The dashboard shall let the user can select the X-axis is the days/SOH/Mileage, Y-axis is the discharge.
filters : date range, vin, mileage range, soh range, filter to include or exclude outliers or jumps
Additionally we need a threshold parameter for discharge. Based on the value we enter in the threshold parameter, we only see vehicles that are above this threshold. The vehicle numbers must be outputed as list.
Challenge :
Can anyone help me how to provide that filter to remove or have outliers after the box plot is constructed for the multiple metric axis??
@Vaishnavi Kilambi You have two different questions 1) filter out outliers and 2)filter based on threshold.
Tableau uses 1.5 times the IQR as the definition of an outlier, so you need a calculation that identifies points outside that limit. First, start with identifying the two values that define the IQR: the 1st and 3rd Quartiles.
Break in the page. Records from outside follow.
Look-ups in named tables: a row name and a column name give one cell, copied from the table.

Table Gutof
,Visuvep,Pas,Sefa,Nit,Vod,Zoket,Zaso
Bevolar,2666,6359,2851,2252,2283,-9543,2020
Muz,-4067,2019,88,5734,3685,3735,4693
Dav,-4380,7723,1649,1824,-1454,4116,8076
Pom,4291,3921,3458,4029,-687,-8064,-673

Zaso of Dav is 8076
Visuvep of Muz is -4067
Visuvep of Pom is 4291
Sefa of Pom is 3458
Pas of Pom is 3921
Zaso of Pom is -673
Zoket of Pom is -8064
Visuvep of Bevolar is 2666
Sefa of Muz is 88
Row with the largest Zoket: Dav

Table Koropuf
          Dela   Nevi   Rif
Tazazat  -56.9   56.3  22.3
Tezupo    72.3   -8.0  79.6
Ven       74.0  -60.7  99.9
Fuledet   72.7   55.2  57.3
Lugam     39.3   85.6  13.1
Sab      -49.6    2.4  71.4
Zun       37.2   33.0  49.9
Dovekoz   35.7   61.2  66.7
Popumig   11.8   64.4  14.5
Gude      -5.9   38.6  70.2

Nevi of Tezupo is -8.0
Dela of Tezupo is 72.3
Nevi of Popumig is 64.4
Nevi of Dovekoz is 61.2
Dela of Ven is 74.0
Dela of Lugam is 39.3
Rif of Tazazat is 22.3
Rif of Zun is 49.9
Nevi of Tazazat is 56.3
Rif of Sab is 71.4
Which row has the largest Nevi? Lugam

Gud:
	Nenit	Tak	Sopamup	Bup	Tebe	Lonab	Ler
Nedeze	135	140	149	111	100	101	191
Bir	109	125	122	22	33	116	155
Dud	146	199	126	38	20	175	97
Ved	180	133	134	83	78	160	182

What is the Bup of Dud in Gud? 38
What is the Bup of Bir in Gud? 22
What is the Bup of Ved in Gud? 83
What is the Tak of Nedeze in Gud? 140
What is the Sopamup of Ved in Gud? 134
What is the Lonab of Ved in Gud? 160
What is the Lonab of Bir in Gud? 116
What is the Nenit of Bir in Gud? 109
What is the Ler of Ved in Gud? 182

Buseme:
,Zakodu,Fipebi
Big,224,193
Bev,176,43
Femem,29,120

What is the Fipebi of Bev in Buseme?
43
What is the Zakodu of Femem in Buseme?
29
What is the Zakodu of Big in Buseme?
224
What is the Fipebi of Big in Buseme?
193
What is the Fipebi of Femem in Buseme?
120
What is the Zakodu of Bev in Buseme?
176

Table Zapebe
|  | Pif | Ver | Safi | Sib | Runura |
|---|---|---|---|---|---|
| Bupada | -1068 | -595 | -737 | -1035 | -1000 |
| Raz | -6734 | 2263 | 3692 | 4760 | 1975 |
| Mevim | 3254 | -1721 | -4232 | -3470 | -2241 |
| Von | -3276 | -231 | 1258 | 846 | 82 |
| Gerakam | -8477 | 2454 | 5394 | 4575 | 2683 |

Pif of Bupada: -1068
Ver of Raz: 2263
Runura of Raz: 1975
Runura of Mevim: -2241
Ver of Bupada: -595
Runura of Von: 82
Sib of Von: 846
Pif of Gerakam: -8477
Safi of Mevim: -4232
Pif of Raz: -6734
Runura of Bupada: -1000
Ver of Gerakam: 2454
Safi of Raz: 3692
Pif of Mevim: 3254
Ver of Mevim: -1721
Runura of Gerakam: 2683
Sib of Raz: 4760
Safi of Bupada: -737
Row with the largest Safi: Gerakam

Zami
fields: Salob, Vomupi, Rifik, Mil, Buteg, Der, Zovogi
Kas: [7.11, 8.15, 3.05, 7.07, 2.27, 6.56, 4.02]
Vomov: [4.30, 5.76, 4.52, 3.32, 3.56, 4.95, 9.55]
Rer: [4.62, 1.56, 4.72, 8.32, 5.53, 7.28, 4.75]
Posazod: [5.36, 3.81, 6.42, 2.85, 7.31, 3.73, 3.84]

Rer, Buteg: 5.53
Posazod, Rifik: 6.42
Vomov, Der: 4.95
Kas, Der: 6.56
Posazod, Zovogi: 3.84
Kas, Salob: 7.11
Kas, Vomupi: 8.15
Vomov, Rifik: 4.52
Rer, Rifik: 4.72
Vomov, Buteg: 3.56
Vomov, Zovogi: 9.55
Posazod, Salob: 5.36
Rer, Der: 7.28
Kas, Zovogi: 4.02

Because, every metric axis values needs its own range, the calculations are FIXED on [Metric Axis].
//C_1Q (LOD)
{ FIXED [METRIC AXIS]:PERCENTILE([Discharge],0.25)}
//C_3Q (LOD)
{ FIXED [METRIC AXIS]:PERCENTILE([Discharge],0.75)}
Next calculate the whisker length, which demarcates outliers
//C_WhiskerLength (LOD)
([C_3Q (LOD)]-[C_1Q (LOD)])*1.5
Finally, create a Boolean calculation to identify outliers (where TRUE is an outlier)
//C_Outlier (LOD)
[Discharge]<=([C_1Q (LOD)]-[C_WhiskerLength (LOD)])
OR
[Discharge]>=([C_3Q (LOD)]+[C_WhiskerLength (LOD)])
You can use this calculation to both color outliers when included and to filter out outliers.
Because you are using a FIXED LoD in the calculation, any filters will need to be placed in Context if you want the filter to affect the outlier calculation.
You must also make a change to the boxplot worksheet. By default, the worksheet is set to aggregate. This will result in the wrong values in the box plot because it does not weigh the [Discharge] based on how many records have that value. For example, 10061 has eleven records and 10029 has one record, but they would both be given weight of one. You need to go to Analysis on the menu and uncheck 'Aggregate Measures'.
You can see the difference on the two worksheets named 'Aggregated Table' and 'Disaggregated Table'. On the 'Aggregated table' the quartiles values calculated with a table calculation (which Tableau uses for the boxplot) has different values than the LOD calculation. On the 'Disaggregated table', the values are the same.
For the Threshold question, you didn't provide enough information to know exactly how you wanted to applied, but in general you would create a parameter (I used ALL values, but you could create a list or range to limit the possible values). Then create a filter to be above that value
//F_Threshold
SUM([Discharge])>=[P_Threshold]